Syntegra has received $3.1 million in seed funding from investors that included Hike Ventures, Impact Venture Capital, Innovation Global Capital, Village Global, Wisconn Valley Ventures, and Sweat Equity Ventures, and other unnamed investors.
Sweat Equity Ventures, established by LinkedIn co-founder Reid Hoffman, also helped Syntegra by supplying approximately $800,000 of in-kind talent, allowing it to tap the talents of software engineers and other professionals without having to hire costly staff early on. Of Syntegra’s roughly 12 people, half are full-time, and the rest hired through Sweat Equity.

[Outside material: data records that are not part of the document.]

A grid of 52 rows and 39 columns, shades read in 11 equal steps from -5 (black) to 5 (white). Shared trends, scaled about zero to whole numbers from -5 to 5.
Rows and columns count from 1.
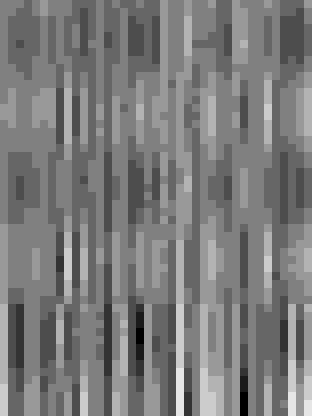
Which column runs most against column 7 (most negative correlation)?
8
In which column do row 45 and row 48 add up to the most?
23
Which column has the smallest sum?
14
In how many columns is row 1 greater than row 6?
21
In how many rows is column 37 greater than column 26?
4
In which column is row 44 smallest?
18
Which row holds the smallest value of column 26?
6
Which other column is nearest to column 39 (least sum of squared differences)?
27
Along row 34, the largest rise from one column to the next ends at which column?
9
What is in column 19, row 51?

In addition to the NIH, Syntegra is working with the FDA to assess how synthetic data can be applied in and outside of COVID-19. That work is still exploratory, based on interest shown in the potential of synthetic data for helping inform agency decisions on approvals of new indications or subpopulations for drugs by FDA Principal Deputy Commissioner Amy Abernethy, MD, PhD.
Since the start of the pandemic, Lesh said, Abernethy and FDA statisticians have met with Syntegra and engaged with N3C.
“She has been very interested in synthetic data since well before COVID,” Lesh said. “We’ve been meeting with her and the FDA to see whether synthetic data would be something that they could use in compliance and approval.”
“The goal is—and not just for COVID—does this synthetic data work well enough as something that the FDA would consider in their regulatory decisions?”